The BKL also shouldn't be a reason to make it unnecessary expensive? I
don't understand your argument.
> > char devices don't have partitions, so you hardly need regions. The
> > problem with the tty layer is that the console and the serial devices
> > should have different majors.
>
> There are a number of char drivers that have "regions". The tty layer
> support them, and the usb core supports them as two examples. I'm sure
> there are others. Personally, I like the symmetry with the block device
> function the way Andries did it.
Every single call to usb_register_dev in 2.5.65 uses exactly 1 minor
number. Block device drivers need regions because they have partitions
and we need to find out which device a partition belongs to. Where have
character devices such requirements?
> > See the misc device example.

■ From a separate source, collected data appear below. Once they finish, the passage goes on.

(in the rows, 128 means zero)
Turns, then the turns between two rows, first turn first; the first pair answered
zesot:
[139 132 121 145 102 131 106 124  95 148 118 141 135 121 139 115 111  94
 145 140 171 134 108 138 134 136 132 148 113 146 138 149] -> [140 133 130 146 103 139 102 119 108 145 117 135 132 116 149 129 112  92
 150 138 164 146 102 146 135 132 141 135 114 150 133 145]
[115 132 125 143 140 139 114 110 168 130 142 104 121 130 129 165 110 149
 133 127  75 153 111 169 125 114 149 116 136 125 130 126] -> [126  95 120 141 155 131 118 115 159 121 152 117 145 157 119 148 123 152
 152 111  82 131 138 154 110 140 132 121 109 108 142 136]
[176  91  90 139 133 150 144 121  84  90 142 129 100 157 107 102 166 132
 155 123  87 105 167  87 136 169 130 166  93 111 163 153] -> [167 122 101 130 108 134 163 131  62  89 117 131  82 129 108 115 171 109
 123 136 120  92 172  76 157 161 135 178 114 131 159 149]
Vad:
[136 120 117 144  99 183 111 131 134 161 158 124 137 129 117  88 111 133
 134 130 141 184 107 133 111 135 105 118 123 121 119 114] -> [124 150 118 131  92 169 118 135 144 153 139 119 122  99 119 101 119 125
 120 140 142 184  97 129 124 113 104 121 140 131  98 114]
[151 100 146 157  81 168 102 145  52 162 161  88 152 147 154  90  80  99
 163 137 195 149 158 122 151 202 122  85 107 154 180 118] -> [148  99 141 147 115 198  67 127 161 144 193  68 152 133 149 113 109 150
 187 136  92 210  98 148 120 145 127  57 114 127 140 108]
[114 150 128 134 115 156 110 139 155 126 146 102 115 107 135 117 136 134
 127 139 116 172  84 153 132 100 137 129 125 129 111 123] -> [115 162 134 129  91 136 127 158  94 132 122 111 108 107 133 119 129 111
 106 144 165 147 105 138 152 118 136 144 134 145 117 126]
[141 136 145 125 166 127 167 127 133 132 111 139 161 195 152 170 144 149
 153  87  84 153 122 117 120 103 144  93 133 118 132 114] -> [129 165 153 122 152 108 181 136 131 133  88 136 143 159 152 184 151 136
 129 103 108 140 118 108 138  84 148 105 150 133 116 110]
minef:
[129 124 125 134 120 127 123 124 122 133 125 144 135 131 134 136 116 121
 129 130 143 134 129 140 130 123 126 128 120 135 122 116] -> [129 124 128 121 121 131 122 125 133 125 132 139 136 132 134 128 131 128
 138 127 141 139 119 139 123 113 126 128 119 130 113 117]
[133 114 127 118 100 114 104 139 108 166 136 130 173 108 156  74 130 121
 155 119 127 114  92 150 110 135 105 110  89 113  77 107] -> [125 129 129 102  99  80 129 153  94 151 111 128 163  94 143  80 136 106
 133 123 141  85 113 134 127 133 102 129  99 117  79 112]
[106 178 151 166 136 154  89 105 160 144 131  83 114 104 156 135 131 114
  72 138 125 127  99 147 133 112 116 124 155 143 137  99] -> [117 172 150 154 143 143  93 112 173 132 129  83 113  92 152 126 153 124
  70 136 118 117  96 147 129 100 102 128 153 130 124  99]
piz:
[139 148 156 110 157  54 171 171 115  31 113 161 113  87  90 111 225 133
 124 118 124 119 116  89 110 118 141 169 128  93 103 117] -> [140 148 156 177  82 118 133 136  10 114 109 153 104 124 143 114 110  76
 126 136 206 164 136 110 127 174 179 138 120 158 165  92]
[130 142 144 120 130 126 143 121 127 127 122 119 152 147 114  81 159 140
 117 115 116 102 127 131 129 122  99 130 152 123 108 138] -> [130 143 139 143 112 143 132 100  99 151 122 118 142 160 129  84 111 125
 120 114 133 119 136 142 135 141 117 121 151 148 128 129]
[147 100 118 133  87 186  91 153  95 154 108 136 138 131 166  67 117 115
 172 145 178 116 151 118 139 128 109 103 100 147 107 117] -> [132 108 100 138 110 173  84 105 183 148 118 116 110 150 167 137  96 130
 187 136  76 137 139 144 135 111 156  87 120 129 111 114]
[120 163 139 161  49 147 107 114 137 193 136 122  99  90 160 163  99 120
 124 178 123 160 106 130 152 117 174 107 163 188 111  75] -> [120 159 138 109  94 101 135 145 203 134 131 131 108  61 124 152 183 157
 119 169  81 124  85 111 142  76 141 134 164 146  62  94]

Between the rows of a pair lie 2 to 4 turns.
[101 187 105 121 104  53 178  84 132 131  76 134  66 100 136 191  92  96
 116 135 116 114 158 107 157 149 149 139 165 144 122 114] -> [118 113  94 104 157  40 187  90 164 104 113 153 112 159 105 163 119 140
 154  99  74  87 186  94 122 175 119 151 129  97 133 143] => Vad piz
[122 141 106 102 160 132 113 122 161 121 149 116 139 145  75 120 157 152
 142  93  88 133 128 154 124 113 108 119 134  68  88 147] -> [115 165 109 146  99 157  98 108  68 178 128 115 125 144 110 120  92  93
 126 113 173 147 142 161 152 148 124 111 137 122 129 133] => Vad piz zesot Vad
[133 111 135 100 122 130 139 167  86 114 123 137 165 103 138  39 176 135
 116 134 197 121 120 110 111 114  71 133 112 105 106 139] -> [118 144 121 139  99 178  86  98 150 149 133  99 129 102 178 122 112 131
 138 147 106 208  80 166 111  91 140  83 139 137 115 110] => Vad piz Vad
[101 181 109 117 124 124 151 131 111 126  97 114  62  78 123 172  92 101
  76 152 111 108 114 131 157 128 198 106 192 187 122 112] -> [147  66  98 151 150 201  99 120  73 148 174 137 133 172 122  88  70 124
 150 116 128 126 140 138  99 193 151  86 111 150 170 123] => piz Vad minef
[159 133 156 139 130 182  82 123 163 123 153 123 141 135 154 127 135 155
 158 133 108 208  96 158 110 129 132  86 113 153 114 107] -> [167 106 159 116 153 161 110 161 151  96 150 142 168 131 129  76 184 165
 156 119 141 157 111 131 101 135  95 116  94 131 103 127] => piz zesot
[170 120 111 123 156 118 146 122  98 161 142 126 118 154 128 172  75 121
 145  95 140  58 174 113 111 205 139 158 136 138 160 132] -> [181 127 129 133 138 179 114 149  56 189 161 122 136 109 137 112  86 129
 142 102 200 110 128 124  92 178 104 140 122 158 131 115] => Vad piz Vad piz
[127  57 113 122 107 126 112 147  85 148 157 138 197 158 122  74 143 101
 139 115 171  88 193 130 123 212  96 137 118 112 120 130] -> [121  56 106 107 123  85 136 139 116 121 143 140 182 162 110 103 151 105
 139 110 141  54 212 122 138 210 107 151 130  98 120 141] => piz zesot piz piz
[ 99 122 108 135 131 113 112  93 143 142 160 132 120 128 140 178 107 151
 162 138  66 140 104 144 101 125 200  92 144 120 148  89] -> [112 116 124 146  95 141 111 136  33 160 152 146 146 115 144 108 105 125
 140 147 188 127 120 127 100 150 162  99 126 142 158  81] => piz piz
[157 140 141 135 136 204  99 131 114 145 134 138 122  91 118  81 134 157
 153 137 132 201  96 154  85 105  87  82  98 106 107 110] -> [151 155 144 140 107 177 126 151  48 162 107 153 112  88 120  77 121 124
 127 142 210 164 127 132 108 132  85 105 103 120 118 115] => Vad Vad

It doesn't have a table, but the list is now
> > only needed to generate /proc/misc. As soon as character devices are
> > better integrated into the driver model, even this list is not needed
> > anymore. This means for simple character devices, we can easily add a
> > alloc_chardev/add_chardev interface similiar to block devices.
>
> No, I don't see /proc/misc going away due to the driver model, I imagine
> there are too many users of it to disappear. Also, the driver model
> doesn't care a thing about major/minor numbers so I don't understand how
> you think it can help in this situation.
I didn't mean that /proc/misc goes away, I meant the misc_list in misc.c.
They could be other ways to generate /proc/misc.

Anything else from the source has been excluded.